GPM Science Objectives
Water is fundamental to life on Earth – so measuring and mapping precipitation gives insight into the behavior of our weather, climate and ecological systems. Tracking precipitation from space with satellites provides accurate information of when, where and how much it rains or snows anywhere in the world and helps to decipher how Earth systems works.
Because weather systems are complex and evolve rapidly, measuring rain, snow and other types of precipitation on the ground is difficult. 'Isolated showers' are exactly that – rain showers occur in one place and not another, which makes obtaining reliable ground-based precipitation measurements over entire regions a formidable challenge. Plus, most countries are not equipped with the instruments or systems to accurately and continuously measure rain or snow with rain gauges and/or radar. And due to large gaps in instrument coverage over oceans, which cover 70% of the Earth's surface, tracking rain and snowfall globally is exceptionally difficult.

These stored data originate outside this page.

Below are the code and all the weights of a small trained network. Each question names an input and a target symbol and asks about switching units off, where a switched-off unit gives its printed mean instead of its output.

import numpy as np


def w(rows, s, z=0):
    codes = np.array(rows[::2]) - 128.0
    scale = np.full(codes.shape[1], s)
    scale[-1] = z or s
    return codes * scale


def norm(h):
    return h / np.sqrt((h * h).mean(-1, keepdims=True) + 1e-5)


def softmax(a):
    e = np.exp(a - a.max(-1, keepdims=True))
    return e / e.sum(-1, keepdims=True)


def log_softmax(a):
    a = a - a.max(-1, keepdims=True)
    return a - np.log(np.exp(a).sum(-1, keepdims=True))


def net(x, mask):
    ids = ['ΔΘΣΦΩβγεζηλμξπψ'.index(c) for c in x.split()]
    T = len(ids)
    res = E[ids] + P[:T]
    u = 0
    for l in range(3):
        r = norm(res)
        for j in range(3):
            rows = slice(4 * j, 4 * j + 4)
            q, k, v = (r @ M[l][rows].T for M in (Q, K, V))
            z = softmax(np.where(np.tri(T) > 0, q @ k.T / 4**0.5, -1e9)) @ v
            o = O[l][rows]
            res = res + np.where(mask[u + j], z, o[:, -1]) @ o[:, :-1]
        u += 3
    return log_softmax(norm(res)[-1] @ U[:, :-1].T + U[:, -1])


Q, K, V, O = {}, {}, {}, {}
E = w([
[126,145,206,226,173,119],'Δ',
[183,134,158,182,189,135],'Θ',
[143,220,126,228,173,99],'Σ',
[133,97,183,156,120,106],'Φ',
[130,140,106,167,203,61],'Ω',
[73,154,121,235,191,64],'β',
[90,182,178,170,114,73],'γ',
[124,148,130,111,118,57],'ε',
[167,95,135,255,118,122],'ζ',
[122,176,182,123,188,73],'η',
[141,200,134,133,115,102],'λ',
[118,172,125,223,106,42],'μ',
[121,185,164,229,100,117],'ξ',
[156,170,173,142,111,140],'π',
[175,142,93,195,124,88],'ψ',
],0.0074)
P = w([
[124,119,122,117,125,141],'0',
[204,128,146,140,139,115],'1',
[101,209,193,236,93,70],'2',
[113,132,98,120,135,164],'3',
[129,110,51,253,228,68],'4',
[146,139,119,117,119,144],'5',
[106,177,196,130,138,92],'6',
[108,154,114,94,145,182],'7',
[189,106,186,154,140,163],'8',
],0.03)
Q[0] = w([
[81,90,146,128,122,101],'L0H0',
[136,144,83,173,115,130],'L0H0',
[152,135,165,107,174,101],'L0H0',
[88,127,129,129,124,92],'L0H0',
[121,53,83,128,112,94],'L0H1',
[154,156,30,149,172,186],'L0H1',
[248,101,139,153,192,198],'L0H1',
[147,75,181,157,185,38],'L0H1',
[78,196,189,141,98,128],'L0H2',
[132,204,129,92,63,174],'L0H2',
[147,87,214,149,111,104],'L0H2',
[90,128,150,72,30,61],'L0H2',
],0.013)
K[0] = w([
[101,108,124,126,110,106],'L0H0',
[121,165,145,153,104,103],'L0H0',
[128,148,76,137,156,140],'L0H0',
[92,79,142,141,135,106],'L0H0',
[171,79,189,73,140,143],'L0H1',
[159,126,172,164,127,3],'L0H1',
[214,218,123,151,57,114],'L0H1',
[173,159,97,113,165,179],'L0H1',
[105,119,67,127,166,195],'L0H2',
[89,106,62,151,155,81],'L0H2',
[133,197,119,131,77,202],'L0H2',
[7,97,133,105,116,152],'L0H2',
],0.015)
V[0] = w([
[192,162,107,136,151,132],'L0H0',
[91,120,97,103,137,219],'L0H0',
[112,90,107,106,166,137],'L0H0',
[164,125,185,78,110,155],'L0H0',
[128,82,99,171,2,158],'L0H1',
[211,201,72,98,64,230],'L0H1',
[172,143,234,200,168,228],'L0H1',
[90,179,195,21,139,155],'L0H1',
[104,32,179,181,109,179],'L0H2',
[178,26,91,73,196,161],'L0H2',
[186,199,34,180,198,187],'L0H2',
[73,160,210,111,165,163],'L0H2',
],0.013)
O[0] = w([
[75,139,139,130,134,155,175],'L0H0',
[116,66,114,168,68,85,98],'L0H0',
[152,89,109,122,108,137,104],'L0H0',
[137,152,182,89,54,112,113],'L0H0',
[106,125,95,76,152,58,95],'L0H1',
[72,158,28,175,183,106,135],'L0H1',
[5,151,173,123,128,167,231],'L0H1',
[129,93,165,236,140,117,97],'L0H1',
[78,46,103,86,114,100,106],'L0H2',
[125,123,61,174,22,167,165],'L0H2',
[126,182,78,134,185,199,254],'L0H2',
[95,71,185,169,136,142,96],'L0H2',
],0.014,0.011)
Q[1] = w([
[122,170,114,147,204,80],'L1H0',
[175,110,169,7,49,188],'L1H0',
[47,90,34,60,144,111],'L1H0',
[98,72,78,213,191,38],'L1H0',
[110,127,141,149,205,134],'L1H1',
[77,109,10,208,188,83],'L1H1',
[170,222,198,138,130,77],'L1H1',
[117,162,178,150,174,61],'L1H1',
[173,67,8,184,180,147],'L1H2',
[132,101,149,74,40,121],'L1H2',
[116,91,122,160,106,246],'L1H2',
[122,164,13,107,155,141],'L1H2',
],0.011)
K[1] = w([
[134,128,122,101,194,138],'L1H0',
[149,134,167,146,72,59],'L1H0',
[118,178,126,187,171,122],'L1H0',
[105,194,113,108,154,229],'L1H0',
[100,125,134,82,110,165],'L1H1',
[150,174,101,119,145,207],'L1H1',
[131,74,89,75,78,101],'L1H1',
[113,88,96,120,127,154],'L1H1',
[144,150,158,132,251,118],'L1H2',
[96,122,130,80,90,94],'L1H2',
[102,160,180,165,127,125],'L1H2',
[116,185,101,145,139,127],'L1H2',
],0.017)
V[1] = w([
[130,80,134,138,219,254],'L1H0',
[134,56,238,139,22,30],'L1H0',
[149,144,7,191,102,124],'L1H0',
[133,30,103,102,190,107],'L1H0',
[81,207,164,204,166,52],'L1H1',
[101,141,102,56,162,205],'L1H1',
[162,37,24,126,107,112],'L1H1',
[135,77,147,130,90,95],'L1H1',
[63,124,114,53,32,67],'L1H2',
[141,224,18,154,133,147],'L1H2',
[139,253,180,129,17,85],'L1H2',
[50,222,156,150,23,88],'L1H2',
],0.0081)
O[1] = w([
[133,131,199,99,103,148,198],'L1H0',
[187,68,52,164,194,151,17],'L1H0',
[148,178,66,102,74,115,122],'L1H0',
[155,71,114,83,136,97,55],'L1H0',
[154,148,117,184,154,116,127],'L1H1',
[156,129,189,108,49,128,201],'L1H1',
[123,101,60,102,138,158,23],'L1H1',
[87,128,88,140,150,136,80],'L1H1',
[147,179,106,157,176,184,30],'L1H2',
[92,84,218,156,140,109,255],'L1H2',
[109,58,93,145,193,169,148],'L1H2',
[141,54,97,190,247,144,190],'L1H2',
],0.011,0.0053)
Q[2] = w([
[161,93,65,120,39,132],'L2H0',
[56,225,55,192,159,73],'L2H0',
[99,108,107,84,116,219],'L2H0',
[70,142,55,103,203,174],'L2H0',
[201,155,123,152,137,186],'L2H1',
[156,115,160,195,91,59],'L2H1',
[145,72,109,31,227,202],'L2H1',
[118,142,172,150,136,4],'L2H1',
[198,185,165,254,194,10],'L2H2',
[147,101,195,221,162,123],'L2H2',
[221,169,138,154,179,216],'L2H2',
[60,191,188,160,81,56],'L2H2',
],0.016)
K[2] = w([
[170,113,67,131,141,86],'L2H0',
[126,177,119,87,205,203],'L2H0',
[201,74,156,97,108,157],'L2H0',
[141,68,122,46,112,225],'L2H0',
[160,87,136,193,95,93],'L2H1',
[133,164,191,150,101,128],'L2H1',
[119,18,96,78,116,80],'L2H1',
[111,200,195,121,186,106],'L2H1',
[132,197,204,179,179,52],'L2H2',
[138,124,225,139,154,130],'L2H2',
[250,128,120,185,133,144],'L2H2',
[54,200,150,135,125,136],'L2H2',
],0.018)
V[2] = w([
[82,76,142,160,85,91],'L2H0',
[94,54,97,193,132,163],'L2H0',
[80,193,165,171,145,217],'L2H0',
[182,115,146,136,61,169],'L2H0',
[147,193,107,140,144,32],'L2H1',
[56,62,77,157,187,113],'L2H1',
[67,114,91,203,80,117],'L2H1',
[191,173,172,160,125,240],'L2H1',
[170,146,57,114,67,69],'L2H2',
[185,135,72,113,244,159],'L2H2',
[98,96,127,161,10,199],'L2H2',
[169,178,128,182,163,161],'L2H2',
],0.013)
O[2] = w([
[113,245,167,70,131,150,75],'L2H0',
[80,149,102,70,142,134,121],'L2H0',
[151,82,86,108,88,45,253],'L2H0',
[82,166,177,154,144,72,113],'L2H0',
[171,115,83,99,138,69,116],'L2H1',
[120,196,210,165,107,77,115],'L2H1',
[167,164,145,203,101,131,151],'L2H1',
[146,170,80,76,127,221,159],'L2H1',
[59,152,90,154,50,64,100],'L2H2',
[90,250,135,109,144,126,71],'L2H2',
[148,95,140,226,110,159,168],'L2H2',
[193,205,77,108,117,139,136],'L2H2',
],0.013,0.016)
U = w([
[144,205,129,180,174,80,168],'Δ',
[53,112,103,249,221,96,47],'Θ',
[172,98,193,28,44,163,166],'Σ',
[195,80,220,123,209,66,121],'Φ',
[93,23,158,159,54,59,132],'Ω',
[30,59,203,113,184,205,42],'β',
[16,190,101,182,43,213,3],'γ',
[92,236,157,108,178,181,155],'ε',
[32,160,117,75,50,113,191],'ζ',
[181,93,117,33,155,86,239],'η',
[209,89,35,113,100,222,120],'λ',
[94,174,1,114,112,122,158],'μ',
[84,107,143,98,243,97,176],'ξ',
[235,121,101,145,77,51,175],'π',
[182,130,234,239,97,162,46],'ψ',
],0.01,0.0042)

Each question gives the input, a string of symbols that net reads in full, and the target symbol t.
The units are the heads (4 rows each of Q, K, V and O). Each row of codes is followed by its name. A weight is (code - 128) times the scale printed after its matrix; where a second scale follows, it is the last column's (O and U).
mask holds one flag per head, layer by layer. A switched-off head (its flag False) gives its mean, the last column of its rows in O, instead of its output. The means were averaged over made-up inputs and are rounded, as every weight is.
A unit's drop is (log p(t) with every unit on - log p(t) with that unit switched off) / (log p(t) with every unit on - log p(t) with every unit switched off).
The circuit of an input: a set's keep is (log p(t) with only the set's units on - log p(t) with every unit switched off) / (log p(t) with every unit on - log p(t) with every unit switched off). Starting from all 9 units, units are removed one at a time, each time the one whose removal leaves the highest keep (on an exact tie, the one counted first), for as long as the keep stays at least 0.8.
circuit, biggest first: the units of the circuit, biggest drop first
most important unit: the unit with the biggest drop
which heads matter: for each layer, one digit per head in row order, 1 if its drop is at least 0.15 and else 0, layers parted by /
drop when u is switched off: that unit's drop, to one decimal
input β π μ β Ω Θ Φ Φ Ω, target γ: most important unit -> L0H1
input λ η ε ε, target π: circuit, biggest first -> L0H1; L2H1; L1H0
input Δ Φ Ω Φ β π β β, target ε: which heads matter -> 011 / 101 / 001
input ζ ε ζ η Ω Φ, target Ω: which heads matter -> 011 / 000 / 110
input η Φ β ζ β Δ Φ μ, target λ: circuit, biggest first -> L0H2; L2H0
input η η ε η η, target ψ: which heads matter -> 011 / 111 / 000
input ε γ Ω ε Ω Θ, target μ: which heads matter -> 010 / 110 / 001
input ε ξ Δ Δ π ε, target μ: circuit, biggest first -> L2H2; L0H1; L1H0; L0H2
input ξ η Δ ζ ε ε η, target ζ: circuit, biggest first -> L0H1; L1H0
input Δ η Φ, target β: which heads matter -> 011 / 000 / 000
input ψ μ ε μ, target ζ: circuit, biggest first -> L2H2; L0H1
input β Ω π β ξ Φ β Ω, target β: which heads matter -> 110 / 101 / 110
input Φ η Φ Σ β λ Θ ε, target Θ: which heads matter -> 011 / 100 / 010
input β Δ Φ, target Σ: circuit, biggest first -> L0H1
input β β Φ Ω ζ π η, target λ: circuit, biggest first -> L2H1; L0H1
input η ξ Φ Σ β η Φ ξ, target λ: which heads matter -> 011 / 000 / 100
input η ψ β Ω γ Φ Δ η, target λ: circuit, biggest first -> L0H2; L2H0
input Φ η η η ε ψ, target Θ: which heads matter -> 111 / 100 / 010
input ε η η η η Θ, target μ: which heads matter -> 010 / 100 / 001
input Φ β η ζ ψ Σ, target Θ: most important unit -> L0H1
input Θ Φ Θ, target γ: which heads matter -> 001 / 000 / 000
input β λ ξ η Ω Δ η ψ ζ, target β: which heads matter -> 011 / 000 / 011
input Φ η η, target Ω: which heads matter -> 001 / 011 / 000
input ζ Φ ψ η η Σ, target Ω: which heads matter -> 011 / 000 / 110
input Σ Σ η λ, target Σ: drop when L0H2 is switched off -> 0.1
input γ Φ λ Δ, target ξ: drop when L0H2 is switched off -> 0.8
input β ε ζ Θ, target β: drop when L0H1 is switched off -> 1.2
input Φ Ω ψ λ Φ η Δ η, target Θ: most important unit -> L0H2
input Σ η η π Θ ε, target Σ: drop when L1H2 is switched off -> 0.1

Above the sky is a different story. Space-based remote sensing instruments present a way to provide more frequent and accurate measurements of rain and snow from the vantage point of a satellite. NASA's Global Precipitation Measurement (GPM) mission will join its predecessor the Tropical Rainfall measurement Mission (TRMM) in providing advanced information on rain and snow characteristics and detailed 3-D views of precipitation structure in the atmosphere. GPM and TRMM have a unique and innovative perspective on measuring precipitation from space because of how they collect satellite retrievals and convert the information into meaningful precipitation estimates, which are used for an array of scientific discoveries and societal applications.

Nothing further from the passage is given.